How Should North Carolina think about the Oregon Medicaid study?
May 6, 2013 2 Comments
Aaron Carroll and AustinFrakt (this tag will get you to all their posts, along with one by Harold Pollack) have been doing great working blogging on the recent Medicaid expansion study that folks are talking about. Many of the posts are fairly technical, because interpreting research is technical. Kevin Drum has a nice, clear overview as well. Here is what I wrote quickly the night the study came out, including an error I made in interpreting the study, preserved for posterity.
A couple of points, especially for people in North Carolina and other states trying to use this research (a good thing!) to inform policy.
Internal validity is the degree to which a study design can allow you to judge whether X causes Y (in this case, comparing Medicaid coverage to being uninsured, on a variety of measures). Random assignment is about as strong as internal validity gets, though it should be noted that random assignment of a pill v. a placebo is less complicated in a causal sense that assigning an insurance plan. So, when people say things like “if Medicaid were a pill…” Medicaid is not a pill. Insurance gets you access, which leads to treatments, and so on….

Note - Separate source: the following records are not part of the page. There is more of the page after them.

A small network was shown many inputs. Here are its activations along a few directions, one row for each input.
Each table varies a few parts of the input and shows all the possible inputs, shuffled.
Descriptions start from the smaller parts, as in this example, which fits no table here: one of 3 separate values, together with either a single point or one of 9 places along a line or (one of 5 places around a ring, together with one of 6 places along a line).
Shared parts are said once, and a part with two or three values counts as separate values.

Other details of the inputs shift rows strongly along two fixed directions, in all tables alike. That doesn't count.

Rows:
r1: [ 18 -17   5  -2   8  -9 -37  17  37 -10 -14 -19 -20 -31]
r2: [-45  15 -10  14  -9 -35  88 -24 -33 -37  13  27  18  54]
r3: [ 22  20 -46  45 -17  23 -46  18   2 -30  46  16 -23  -2]
r4: [ 24  11  -1  26  -2   9 -45  19   9   8 -18 -22 -16 -23]
r5: [ -4  -4 -15  22   0  -5   1  -7  26 -17 -15  -2  -9  24]
r6: [-36 -10  41 -26   6 -26  73 -22 -56 -30  -7  -5  37   2]
r7: [-15  -7  44 -21  40   4  12   6 -27  17   1 -16  24  14]
r8: [ -1 -27  50 -55  31   4  10 -26 -18  24  -7  -5  23   8]
r9: [  4  53 -80  48 -47 -17  29   3   5  -7  14  19  -9   8]
r10: [-53 -14  32 -38  22   5  78 -16 -55  13  -1   6  42  16]
r11: [-60  23  22  27 -29 -13  69   5 -37 -18  10  28  10  58]
r12: [ 14 -34  11 -22  42  43 -46   3  26  41 -35 -31   5 -29]
r13: [ 23  44 -56  28 -44 -29   9 -23  -3 -11   9  29 -17  12]
r14: [-48 -17  87 -31   4  -9  38  25 -49  -1   1  -2  17 -13]
r15: [ 14   7 -30  19 -24  15 -24  12  26  14 -17 -16 -10 -24]
r16: [ 18   2 -16   3  -5  -2 -39  -2  45  16   0  23 -36   7]
r17: [-34 -37  92 -63  -6 -11  34  -7 -40   7  -6  11  18 -17]
r18: [  6   8 -18  30 -28 -15   0  -1  20 -28 -15  -7 -11   2]
r19: [ 42 -38  39 -41  22  22 -69 -15  10  30 -42 -32  -2 -52]
r20: [ 28 -20  -6  -8  47   3 -35  -7  35   8 -13 -30   3  -1]
r21: [ 37  -2 -23 -16  31   5 -35 -30  10  23 -15   1 -10  -4]
r22: [ 15  20 -59  34 -61   6  -7 -10  -1 -42  54  52 -25  24]
r23: [ 24  32 -58  31 -29  -3 -10  15  32  12   9  -7  -6  -7]
r24: [-51   0  -8   4 -50  19  69   4 -50 -40  55  37  20  22]
r25: [ 43  16 -24   2 -19 -13 -33 -11  22  11   1  -2 -10  -9]
r26: [ 34  19 -40  28 -11 -22 -19   3  35 -17   1 -17  -9  -3]
r27: [-59 -17  52 -32 -24  -5  63  19 -32   2   5   9  20  -9]
r28: [ -6  10  37  -8   7  -8  17  14 -33   4   5 -18  22  -4]
r29: [ 27  -6 -12   0   2  12 -43 -19  31  19 -21   2 -22   4]
r30: [  1  44 -47  42   3 -14   8   1  -6  -3  11  15 -12  31]
r31: [-34 -40  46 -28   2  15  39 -11 -49 -54  31  11  31   1]
r32: [-15  22 -44  46 -28 -28  16  12  47 -30  14  30 -32  42]
r33: [ 12 -46  65 -43  80  30 -70  24  12  42 -28 -35  -2 -42]
r34: [ 16  -8 -16 -12  31  22 -20   4  26  37  -5 -20   9  -6]
r35: [ 31  46 -46  42  -5 -12 -20   9  -2  -3   2  -3 -17  -9]
r36: [  8 -49  33 -46  59  40 -55  18  33  50 -27 -29   0 -46]
Each input here is: one of 4 separate values, together with either a single point or (one of 2 separate values, together with one of 4 places along a line).
Question: The inputs of r14 and r1 match in every part but the choice among 4 separate values. If r30 is changed in the same way as r14 into r1, which row does it become?
Answer: r2
Question: List by row number the other rows that have the choice among 4 separate values in common with r13.
Answer: r8, r16, r17, r19, r21, r22, r25, r29
Question: List by row number the other rows that have the choice among 4 separate values in common with r27.
Answer: r9, r10, r12, r15, r23, r24, r34, r36

Rows:
r37: [-36   6  45 -32  -7 -26  88 -17 -60 -10   1  -6  37  29]
r38: [ 18  38 -42  60 -40  -7 -24  27   9 -37  37  22 -20   1]
r39: [-46 -27  85 -59   8 -21  75 -16 -35   1  -3   2  33  25]
r40: [-48  -8  78 -37   8 -30  69  -9 -60   0 -19  -1  44  -7]
r41: [ 18  15 -33  56 -40   2 -43  25  26 -28  22  11 -44   3]
r42: [-72  14  34  14 -32 -11  87   1 -28 -13  -1  21  14  52]
r43: [-43  15  20 -19 -52  -2  83  -4 -72 -15  27  30  25  14]
r44: [ 18   9 -11   4 -18  17 -29  20   4  19   8   0   3 -37]
r45: [ 17  -3   8 -13  43  26 -10  -9  -7  19 -23 -28  11 -13]
r46: [ 23   8 -78  40 -21   1 -25 -10  39 -27  16  11 -17   9]
r47: [ 12 -64  75 -86  42  45 -46  -3  -7  39 -15 -21  13 -63]
r48: [ 14   9 -22  13  40   5 -38  20  21  31  -4 -19  -2 -15]
r49: [ 13  25 -39  42 -42  -4 -24   9  29 -41  42  37 -42  18]
r50: [ 21  29 -43  41 -32 -25 -20  16  48   4 -12  -6 -29  23]
r51: [ -2   5 -26  20  15   2 -32  22  30  24 -11  -9 -25  10]
r52: [-42  30  12   0 -33 -42  94 -23 -59 -23  -1  22  16  30]
r53: [ 28  -1 -39   4 -23  21 -40 -15  15  12  15  13 -11 -14]
r54: [ 20 -51  70 -70  63   6 -39 -17   7  32 -47 -26   6 -48]
r55: [ 10   1  -4   0  20  15 -17  -1  37  14 -12   5 -13   9]
r56: [-54  11  13   4 -21  -8  90 -27 -38 -19  13  36  30  63]
r57: [ 15 -44  45 -61  94  31 -32  -2 -29  47 -28 -51  22 -40]
r58: [ 21  34 -81  49 -33  -8   5   8  18 -35  18   8 -19   7]
r59: [ 19  21 -57  47 -40  -1 -30  -9  11 -44  41  31 -25  24]
r60: [ 35   7 -37  16   3 -17 -32 -30  24   6 -18   5 -14  -2]
r61: [ 28   8 -33  14  -7 -16  -8 -21  23   5   0  -2  -3  25]
r62: [ 16 -10 -14  -8  42   9 -39   7  38  30  -3  -1 -21   0]
r63: [ 20 -23 -16  -9  17  14 -40   5  44  -9  -1  -7 -16 -25]
r64: [ -2 -76  73 -59  58  35 -38  12  -2  16 -37 -54  18 -61]
r65: [-63  15  37   5 -46 -44  84  -8 -36 -18 -11  24   6  35]
r66: [  5 -41  40 -36  50  22 -27  14  -5   6 -15 -44  29 -58]
r67: [ 35  12  -9   6  16 -11 -35  11  29  21 -14 -33   4 -17]
r68: [ 21  21 -76  40   4  -4 -22  -4  31  10  13  20 -20  35]
r69: [ 25 -16  17 -16  21  24 -37   3 -31 -20  10 -17   0 -32]
r70: [-63  31  25  16 -22 -15  90   3 -37 -15  11  22  34  41]
r71: [ 17  -1 -19  15 -36  17 -38  23  22  18  -2   4 -25 -21]
Question: What do these inputs look like to the network?
Answer: one of 5 places around a ring, together with either one of 3 separate values or one of 4 places along a line
Question: The inputs of r63 and r58 match in every part but the place on the ring of 5. If r55 is changed in the same way as r63 into r58, which row does it become?
Answer: r45
Question: List by row number the other rows that have the place on the ring of 5 in common with r66.
Answer: r38, r40, r44, r48, r67, r70
Question: Change only the place on the line of 4 in r56. List by row number the other rows that result.
Answer: r60, r61, r68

This leads to the concept of external validity, which is the degree to which the findings of a given study are relevant and insightful for another population. In a RCT of a pill, you sometimes worry about this (has it been tested in children? Is there a reason to think persons of a different race will respond differently?) but the causal mechanism of swallowing a pill and seeing how it will impact a disease is causally fairly direct (the chemistry of the pill). The causal mechanism of assigning someone to an insurance program v. leaving them uninsured is more diffuse, or farther up the causal chain, say from addressing your high blood pressure. So, in a policy RCT the external validity is very important. The Oregon study actually only studied Portland Oregon, so people in North Carolina (and rural Oregon), for example, should be asking how similar are low income persons and the available health care system to which Medicaid is buying access in Portland to the situation in North Carolina? I will work on providing some data driven answers over the next few days.
The question of whether there was enough power to detect a meaningful change in the health measures used is a question of construct validity, in my opinion (though I could imagine it being characterized as a different type of validity, problem or error; or indeed just left as a problem that needs no further categorization):
Restated, does how you measured health properly do so, and can a meaningful change in health in this area show up in the measure(s) you used given the size of the study? If you pick a measure designed to measure “health” that has little to no chance of rejecting the null hypothesis of no difference in the treatment (Medicaid) v. control (uninsured) group, then it is not a particularly insightful test because you will inevitably be unable to reject the null hypothesis of no difference. I think of this as closely related to external validity, because in geographic areas with worse controlled diabetics, for example, the same sample size might be able to detect a difference on the same measure used as being statistically significant.
To best understand the meaning of this study for North Carolina will require some data driven work to compare the populations of Portland, Oregon and North Carolina. More on that later.